In an open letter, he accused members of Congress of putting “partisan and ideological purity over the well-being of the people,” and urged that they be punished. He pointed out, rightly, that the deterioration of our political system is at least partly caused by the ever-expanding election cycle and the treadmill of fundraising. And, in a laudable and rare effort to combine deeds with words, he vowed to cease all campaign donations and urged business leaders and voters to do the same.
More than 100 senior executives -- including AOL Inc. CEO Tim Armstrong, Nucor Corp. CEO Dan DiMicco and Nasdaq OMX Group Inc. CEO Robert Greifeld -- have signed on. Yet their effort doesn’t go far enough. By taking their marbles and going home, Schultz and his colleagues are unlikely to disrupt the partisan toxicity that pervades our politics.
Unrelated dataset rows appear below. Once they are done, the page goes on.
Each row was made from one path, in order. Every step used is in the known rows, and no mark comes twice. Write each row's path.
Known rows
zeso -> zanip -> vage: | -.34 | -.22 | -.09 |  .00 |  .19 | -.27 | -.08 |  .26 |  .18 |  .23 |  .23 |  .00 | -.11 |  .15 | -.06 |  .25 |
nulan -> vage: | -.37 |  .05 |  .10 |  .01 |  .11 | -.02 | -.03 |  .31 |  .14 |  .50 |  .06 |  .11 |  .17 |  .21 | -.17 |  .26 |
zanip -> vage: | -.25 | -.15 |  .07 | -.05 |  .06 | -.22 | -.09 |  .23 |  .14 |  .30 |  .20 |  .10 | -.05 |  .12 | -.22 |  .17 |
dibaluz -> vage -> nulan: | -.33 | -.01 |  .32 | -.17 | -.02 | -.19 | -.15 |  .12 | -.17 |  .21 |  .36 | -.15 |  .23 | -.19 | -.26 |  .33 |
saliv -> vage -> nulan -> zeso: | -.37 | -.44 |  .10 |  .02 |  .06 | -.07 | -.06 |  .12 | -.08 |  .45 |  .01 |  .05 |  .47 | -.04 | -.12 |  .40 |
dibaluz -> saliv -> vage -> nulan: | -.39 |  .01 |  .58 | -.03 | -.01 | -.16 | -.03 | -.05 | -.22 |  .54 |  .23 | -.06 |  .23 | -.19 | -.41 |  .38 |
dibaluz -> saliv: | -.42 | -.06 |  .58 | -.05 |  .04 |  .07 | -.18 |  .17 | -.01 |  .23 |  .19 | -.10 |  .16 | -.01 | -.33 |  .35 |
saliv -> dibaluz -> vage -> zanip: | -.12 |  .03 |  .60 | -.21 |  .17 | -.43 | -.10 |  .01 | -.15 |  .40 |  .34 |  .03 |  .11 | -.04 | -.84 |  .33 |
zeso -> zanip: | -.43 | -.24 |  .04 |  .03 |  .23 | -.07 | -.14 |  .27 |  .07 |  .16 |  .15 | -.14 |  .11 |  .02 | -.06 |  .44 |
zanip -> dibaluz -> saliv -> vage: | -.23 | -.18 |  .82 |  .18 |  .01 | -.32 | -.18 |  .04 | -.04 |  .57 |  .12 |  .10 | -.22 |  .00 | -.50 |  .15 |
zanip -> zeso: | -.17 | -.41 | -.05 | -.01 |  .04 |  .01 | -.27 |  .35 |  .14 |  .24 |  .05 | -.03 |  .48 |  .08 | -.11 |  .26 |
vage -> nulan -> zeso -> zanip: | -.42 | -.56 | -.20 | -.13 |  .20 |  .05 | -.20 |  .23 | -.02 |  .07 |  .11 | -.13 |  .51 |  .00 |  .20 |  .45 |
dibaluz -> saliv -> vage -> nulan -> zeso: | -.44 | -.32 |  .47 | -.01 | -.01 |  .01 | -.11 |  .04 | -.13 |  .44 |  .07 | -.01 |  .48 | -.03 | -.22 |  .37 |
nulan -> vage -> saliv -> dibaluz: | -.46 |  .06 |  .55 | -.10 | -.07 | -.25 |  .04 |  .08 |  .03 |  .69 |  .16 |  .14 | -.01 |  .13 | -.47 |  .30 |
zanip -> dibaluz -> vage -> nulan -> zeso: | -.15 | -.51 |  .32 | -.13 | -.03 | -.23 | -.36 |  .16 | -.08 |  .16 |  .20 |  .02 |  .17 | -.03 | -.09 |  .10 |
saliv -> dibaluz -> vage -> nulan -> zeso: | -.25 | -.34 |  .51 | -.23 |  .05 | -.23 | -.22 |  .09 | -.15 |  .28 |  .15 | -.06 |  .41 | -.04 | -.22 |  .33 |
saliv -> dibaluz: | -.22 | -.18 |  .50 | -.09 |  .17 | -.23 | -.12 |  .14 | -.05 |  .40 |  .08 |  .00 |  .10 | -.01 | -.37 |  .37 |
nulan -> zeso -> zanip -> dibaluz -> vage: | -.32 | -.61 |  .28 |  .09 |  .14 | -.23 | -.38 |  .31 |  .14 |  .06 |  .11 | -.04 | -.02 |  .17 |  .00 |  .16 |

Which path is each row?
| -.53 | -.40 |  .30 |  .05 |  .13 | -.04 | -.12 |  .06 | -.09 |  .37 |  .10 | -.11 |  .42 |  .00 | -.06 |  .46 | | dibaluz -> saliv -> vage -> nulan -> zeso -> zanip
| -.42 | -.20 |  .36 | -.10 |  .01 | -.50 |  .00 |  .03 |  .07 |  .43 |  .33 |  .03 | -.29 |  .06 | -.35 |  .28 | | zeso -> zanip -> vage -> saliv -> dibaluz
| -.34 | -.42 |  .34 | -.17 |  .18 | -.29 | -.22 |  .12 | -.11 |  .20 |  .17 | -.16 |  .36 | -.02 | -.06 |  .41 | | saliv -> dibaluz -> vage -> nulan -> zeso -> zanip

Recent Supreme Court decisions ensure that any effort to meaningfully restrict the flow of money into politics would require a constitutional amendment. By disengaging from political giving, corporate pragmatists only increase the peril faced by politicians with the courage to collaborate.
There is a better way for these leaders to use their checkbooks to bring about change and create real incentives that reward and protect members of Congress who work across the aisle.
Imagine if Schultz and his “Upward Spiral” CEOs coordinated contributions to reward specific acts of collaboration. One place to look would be the debt-focused, bipartisan “Gang of Six” led by Senators Mark Warner, a Virginia Democrat, and Saxby Chambliss, a Georgia Republican, which has been steadfast in the effort to sustain a beachhead of collaboration after the so-called supercommittee of lawmakers failed to agree on a deficit-reduction plan in November.
There are other examples: Senator Patrick Leahy, a Vermont Democrat, and Representative Lamar Smith, a Texas Republican, recently led a successful effort on patent-reform legislation. Senators Robert Menendez, a New Jersey Democrat, and Mark Kirk, an Illinois Republican, championed a unanimously approved amendment to the annual defense authorization bill imposing sanctions on Iran’s central bank. Republican Senator Tom Coburn of Oklahoma, a fiscal conservative, should be acknowledged for voting to support the Simpson-Bowles deficit-reduction package, a move that earned him the wrath of anti-tax ideologues.
Equally notable was a rare compromise between Senators Barbara Boxer, a California Democrat, and James Inhofe, an Oklahoma Republican, who traveled from the outer edges of their caucuses to agree on a two-year transportation bill that includes funding for highways and provisions to alleviate congestion and air pollution.
To have a meaningful effect, the praise and contributions of CEOs must not be directed principally toward the few remaining congressional “centrists.” The reality of our electoral system guarantees that Congress will be dominated by partisans for the foreseeable future. The goal must be to reward these members when they find ways to collaborate that are consistent with their values.
If all “Upward Spiral” executives simultaneously donated the maximum, each of these candidates would have an additional $250,000 in their campaign coffers. Beyond financial support, there is also a great need for corporate leaders to engage intellectually in diverse and politically active coalitions to promote broad-based, substantive and political solutions.
In the current toxic environment, public disillusionment leads to disengagement that further undermines our ability to solve any of the real problems we face. Our nation’s CEOs possess the rational self-interest and means to change this dynamic. By combining policy insight with strategic financial contributions, business leaders can provide much needed support to the elected officials most capable of making a difference.
(Jason S. Grumet is president of the Bipartisan Policy Center in Washington. The opinions expressed are his own.)